Имеются в тестах и вопросы не «на знание», а, так сказать, «на понимание». (Один из таких вопросов как раз и вызвал возмущение Президента.) Но предлагаемые в них односложные варианты ответов — разного рода «причин» и «предпосылок», «значений» и «последствий» также ничего не дают для проверки истинных знаний учащихся. Подобные вопросы требуют вдумчивости, разбора разных точек зрения и притом никогда не имеют однозначных решений. И получается, что чем умнее ученик, чем лучше он разбирается в истории, тем труднее ему выбрать какое-нибудь одно или даже несколько предлагаемых решений. Он, может быть, и готов был бы подумать над тем, о чём идёт речь, — но этого как раз от него не требуется, это противоречит сути тестов. А значит, и здесь тесты отнюдь не выявляют знания ученика и понимание им исторического процесса, но способствуют обратному — восприятию истории как набора, с одной стороны, отрывочных, не связанных между собой фактов, а с другой — неких готовых штампов и шаблонов. Следствие всё то же — обессмысливание самого процесса обучения, деградация исторического сознания — и, боюсь, не только учеников, но и самих учителей, вынужденных приспосабливаться к навязываемым им требованиям.
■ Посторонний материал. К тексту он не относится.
Here is a tiny trained network, its code and every weight. The questions are about switching its units off for an input and a target symbol, where a switched-off unit gives its printed mean instead of its output.

import numpy as np


def w(rows, s, z=0):
    codes = np.array(rows[::2]) - 128.0
    scale = np.full(codes.shape[1], s)
    scale[-1] = z or s
    return codes * scale


def norm(h):
    return h / np.sqrt((h * h).mean(-1, keepdims=True) + 1e-5)


def f(y):
    return y / 2 * (1 + np.tanh(0.7978845608 * (y + 0.044715 * y**3)))


def softmax(a):
    e = np.exp(a - a.max(-1, keepdims=True))
    return e / e.sum(-1, keepdims=True)


def log_softmax(a):
    a = a - a.max(-1, keepdims=True)
    return a - np.log(np.exp(a).sum(-1, keepdims=True))


def net(x, mask):
    ids = ['αβγεζηθλμξπστφψ'.index(c) for c in x.split()]
    T = len(ids)
    res = E[ids] + P[:T]
    u = 0
    for l in range(3):
        r = norm(res)
        for j in range(2):
            rows = slice(2 * j, 2 * j + 2)
            q, k, v = (r @ M[l][rows].T for M in (Q, K, V))
            z = softmax(np.where(np.tri(T) > 0, q @ k.T / 2**0.5, -1e9)) @ v
            o = O[l][rows]
            res = res + np.where(mask[u + j], z, o[:, -1]) @ o[:, :-1]
        u += 2
        y = f(norm(res) @ A[l][:, :-1].T + A[l][:, -1])
        res = res + np.where(mask[u : u + 8], y, B[l][:, -1]) @ B[l][:, :-1]
        u += 8
    return log_softmax(norm(res)[-1] @ U[:, :-1].T + U[:, -1])


Q, K, V, O, A, B = {}, {}, {}, {}, {}, {}
E = w([
[172,57,60,160,174],'α',
[116,140,42,131,171],'β',
[113,207,67,93,138],'γ',
[45,175,237,85,120],'ε',
[156,104,235,84,108],'ζ',
[205,90,99,109,166],'η',
[27,36,118,174,184],'θ',
[91,125,104,168,127],'λ',
[2,150,204,142,136],'μ',
[73,211,129,49,155],'ξ',
[154,188,75,142,83],'π',
[30,171,221,122,116],'σ',
[108,138,70,141,153],'τ',
[99,128,98,146,141],'φ',
[126,204,131,73,96],'ψ',
],0.0094)
P = w([
[64,94,1,70,36],'0',
[69,98,37,79,73],'1',
[78,109,65,86,104],'2',
[92,119,86,103,123],'3',
[102,127,103,120,144],'4',
[119,130,126,134,160],'5',
[131,139,147,165,168],'6',
[151,143,172,188,178],'7',
[174,148,188,199,200],'8',
[207,163,179,192,224],'9',
],0.0032)
Q[0] = w([
[156,139,239,76,196],'0.h1',
[45,93,115,81,252],'0.h1',
[167,2,148,108,57],'0.h2',
[173,200,133,176,131],'0.h2',
],0.0064)
K[0] = w([
[78,201,82,218,254],'0.h1',
[135,39,230,211,142],'0.h1',
[246,6,135,144,81],'0.h2',
[121,165,79,221,24],'0.h2',
],0.0045)
V[0] = w([
[114,162,122,157,104],'0.h1',
[154,89,170,165,186],'0.h1',
[253,93,188,164,214],'0.h2',
[190,66,140,114,98],'0.h2',
],0.004)
O[0] = w([
[85,146,90,125,150,137],'0.h1',
[146,126,164,227,39,80],'0.h1',
[243,83,130,56,249,2],'0.h2',
[201,131,86,12,188,72],'0.h2',
],0.002,0.0051)
A[0] = w([
[180,144,186,103,98,100],'0.n1',
[180,254,123,107,108,122],'0.n2',
[114,169,159,83,113,171],'0.n3',
[133,146,50,190,132,201],'0.n4',
[123,158,159,166,158,229],'0.n5',
[155,126,150,98,117,112],'0.n6',
[142,174,79,127,25,31],'0.n7',
[54,116,141,167,66,244],'0.n8',
],0.0079,0.0012)
B[0] = w([
[231,98,38,103,152,127],'0.n1',
[79,125,208,155,191,226],'0.n2',
[142,105,30,111,202,192],'0.n3',
[234,167,129,1,172,219],'0.n4',
[134,146,88,113,181,168],'0.n5',
[169,138,105,96,135,116],'0.n6',
[24,103,194,34,162,192],'0.n7',
[212,145,71,15,212,254],'0.n8',
],0.0055,0.0045)
Q[1] = w([
[183,117,4,16,243],'1.h1',
[186,148,63,155,19],'1.h1',
[168,180,150,15,231],'1.h2',
[76,136,182,170,154],'1.h2',
],0.016)
K[1] = w([
[162,162,191,171,249],'1.h1',
[109,226,83,43,185],'1.h1',
[160,163,192,219,187],'1.h2',
[120,117,153,184,84],'1.h2',
],0.017)
V[1] = w([
[214,166,194,66,78],'1.h1',
[76,103,251,90,110],'1.h1',
[98,91,97,179,197],'1.h2',
[115,30,149,179,173],'1.h2',
],0.012)
O[1] = w([
[141,118,14,120,254,71],'1.h1',
[99,8,139,88,210,61],'1.h1',
[101,123,140,23,89,179],'1.h2',
[83,122,25,73,60,3],'1.h2',
],0.0067,0.0047)
A[1] = w([
[119,135,148,82,160,124],'1.n1',
[181,94,89,173,114,138],'1.n2',
[211,121,76,169,153,207],'1.n3',
[17,54,147,180,153,28],'1.n4',
[246,133,95,83,84,152],'1.n5',
[151,130,11,75,60,5],'1.n6',
[204,144,197,182,160,102],'1.n7',
[134,65,73,76,169,247],'1.n8',
],0.012,0.0012)
B[1] = w([
[147,132,184,150,142,253],'1.n1',
[122,181,107,158,169,131],'1.n2',
[134,163,108,83,190,204],'1.n3',
[145,182,125,161,110,170],'1.n4',
[175,139,151,198,101,222],'1.n5',
[150,137,251,126,148,144],'1.n6',
[154,91,25,113,78,209],'1.n7',
[104,121,191,79,90,218],'1.n8',
],0.017,0.0048)
Q[2] = w([
[122,68,90,164,247],'2.h1',
[86,87,208,191,118],'2.h1',
[25,79,82,134,81],'2.h2',
[120,156,12,38,143],'2.h2',
],0.013)
K[2] = w([
[246,47,226,222,182],'2.h1',
[1,92,164,238,121],'2.h1',
[146,74,62,244,88],'2.h2',
[246,12,115,148,242],'2.h2',
],0.0099)
V[2] = w([
[254,169,157,53,128],'2.h1',
[18,249,187,97,238],'2.h1',
[249,61,240,109,142],'2.h2',
[63,255,212,36,57],'2.h2',
],0.0041)
O[2] = w([
[112,107,142,135,170,205],'2.h1',
[135,109,56,177,134,196],'2.h1',
[168,101,102,168,133,204],'2.h2',
[113,70,2,140,146,255],'2.h2',
],0.0069,0.0062)
A[2] = w([
[57,68,129,56,8,36],'2.n1',
[58,110,129,90,59,1],'2.n2',
[94,114,179,135,142,27],'2.n3',
[114,79,156,246,37,104],'2.n4',
[98,222,130,192,15,67],'2.n5',
[189,76,163,132,141,95],'2.n6',
[134,236,104,107,96,135],'2.n7',
[99,130,108,145,83,16],'2.n8',
],0.013,0.0026)
B[2] = w([
[44,100,124,52,103,255],'2.n1',
[127,55,48,96,149,186],'2.n2',
[166,117,73,123,91,167],'2.n3',
[5,112,172,154,133,209],'2.n4',
[216,155,144,66,95,247],'2.n5',
[99,113,99,154,92,213],'2.n6',
[74,113,78,139,105,243],'2.n7',
[147,117,126,171,173,129],'2.n8',
],0.019,0.0046)
U = w([
[209,138,235,159,110,244],'α',
[158,249,85,77,44,54],'β',
[165,107,106,121,111,7],'γ',
[168,30,165,106,172,42],'ε',
[159,164,116,118,166,68],'ζ',
[130,223,166,199,190,253],'η',
[82,199,225,138,39,170],'θ',
[142,147,92,137,138,67],'λ',
[42,106,158,218,109,165],'μ',
[97,70,97,223,74,67],'ξ',
[117,158,157,53,240,149],'π',
[138,104,112,139,84,38],'σ',
[46,205,31,154,152,193],'τ',
[171,98,64,191,201,126],'φ',
[45,80,125,34,82,147],'ψ',
],0.011,0.0018)

Each question gives the input, a string of symbols that net reads in full, and the target symbol t.
The units are the heads (2 rows each of Q, K, V and O) and the neurons (one row each of A and B). Each row of codes is followed by its name. A weight is (code - 128) times the scale printed after its matrix; where a second scale follows, it is the last column's (O, A, B and U).
mask holds one flag per unit, layer by layer, with each layer's heads first. A switched-off unit (its flag False) gives its mean, the last column of its rows in O or B, instead of its output. The means were averaged over made-up inputs and are rounded, as every weight is.
A unit's drop is (log p(t) with every unit on - log p(t) with that unit switched off) / (log p(t) with every unit on - log p(t) with every unit switched off).
The circuit of an input: a set's keep is (log p(t) with only the set's units on - log p(t) with every unit switched off) / (log p(t) with every unit on - log p(t) with every unit switched off). Starting from the 12 units with the biggest drops (on a tie, the unit counted first), units are removed one at a time, each time the one whose removal leaves the highest keep (on an exact tie, the one counted first), for as long as the keep stays at least 0.8.
units of the circuit, in order: the units of the circuit, biggest drop first
unit that matters most: the unit with the biggest drop
top k neurons: the k neurons with the biggest drops, biggest first
k most important neurons of layer l: the k neurons of layer l with the biggest drops, biggest first
which heads matter: for each layer, one digit per head in row order, 1 if its drop is at least 0.15 and else 0, layers parted by /
input α ψ β γ τ φ β γ μ μ, target β: units of the circuit, in order	1.h1, 2.n5
input ξ ψ ε, target ξ: unit that matters most	1.h2
input ξ φ ψ α η π ε ζ, target ε: top 2 neurons	0.n1, 1.n8
input μ φ ξ φ, target ξ: top 2 neurons	0.n2, 0.n4
input μ φ λ, target φ: top 2 neurons	0.n8, 0.n2
input η ψ ξ α α, target α: units of the circuit, in order	1.h2, 1.n6
input θ τ ψ ψ τ γ θ ε φ, target ε: 3 most important neurons of layer 0	0.n4, 0.n2, 0.n7
input ψ ψ π φ α η φ ζ ξ η, target ξ: 2 most important neurons of layer 1	1.n5, 1.n7
input ξ ψ ψ ψ φ ψ θ π φ, target π: units of the circuit, in order	0.n4, 0.n2, 1.h1, 1.n3
input θ ζ μ, target π: units of the circuit, in order	0.n8, 1.h1, 1.n7
input ε ψ η θ ξ φ, target ξ: 3 most important neurons of layer 1	1.n7, 1.n8, 1.n6
input ξ γ λ μ, target θ: 2 most important neurons of layer 1	1.n3, 1.n4
input ψ ε ψ, target α: 3 most important neurons of layer 0	0.n7, 0.n2, 0.n4
input η σ ξ μ ψ ψ α ξ, target β: most important neuron of layer 0	0.n8
input θ η β λ σ, target τ: which heads matter	11 / 10 / 00
input γ τ ξ ψ ψ τ ψ μ ξ, target η: top 2 neurons	0.n8, 0.n2
input σ π φ, target π: top 3 neurons	0.n2, 0.n7, 1.n3
input μ ξ μ, target θ: 2 most important neurons of layer 1	1.n4, 1.n3
input ψ τ τ ξ α, target ξ: top 2 neurons	0.n2, 0.n8
input φ ξ ζ φ ε α μ ξ ε, target β: unit that matters most	0.n8
input ζ α η γ, target τ: 3 most important neurons of layer 0	0.n2, 0.n4, 0.n3
input β η ξ φ ξ τ π λ ε, target τ: which heads matter	01 / 10 / 00
input μ ψ ξ η ψ η μ, target τ: 3 most important neurons of layer 0	0.n8, 0.n3, 0.n7
input μ ζ ψ ψ λ ξ β, target ξ: which heads matter	00 / 10 / 00
input σ τ π μ ψ, target α: which heads matter	00 / 10 / 00
input ψ γ φ φ θ ψ α α φ, target α: top 3 neurons	0.n8, 1.n6, 1.n5
input σ ζ ε μ λ ψ π μ β π, target π: unit that matters most	1.h1
input ψ σ π, target ε: top 4 neurons	0.n7, 0.n4, 0.n2, 2.n1
input φ ε φ μ σ, target μ: top 3 neurons	1.n3, 0.n8, 0.n4
input τ τ φ, target τ: which heads matter	00 / 11 / 01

Чиновник от образования — такой же чиновник, как и в любой другой сфере. Мнение общественности редко интересует его. О тестах по истории и другим гуманитарным дисциплинам говорено и переговорено достаточно. Всё, что написано здесь, — отнюдь не новость для учителя. Однако, несмотря на всеобщее возмущение, ЕГЭ торжествует, а вместе с ним торжествуют и тесты как форма проверки знаний — и кажется, что поделать с этим ничего нельзя. Но вот взгляд на ЕГЭ бросил Президент — и, как человек здравомыслящий, пришёл в ужас. Это обнадёживает. Любой жест носителя высшей власти в государстве, одна его нахмуренная бровь, один только намёк на недовольство воспринимаются чиновником как сигнал к немедленному действию — а тут публичный разнос, зачитывание вслух очевидной нелепицы. Так, может, есть смысл надеяться на то, что дискуссия по поводу ЕГЭ всё-таки возобновится? Что «оценка качества всех издаваемых в России пособий по единому государственному экзамену», о которой объявило Министерство образования, выявит некачественность самого подхода к тестам как к главному инструменту проверки знаний учащихся? Что здравый смысл возобладает? Что обессмысливанию процесса обучения истории в школе, деградации исторического сознания в обществе будет положен конец? Или это опять — всего лишь пустые мечтания далёкого от действительности человека?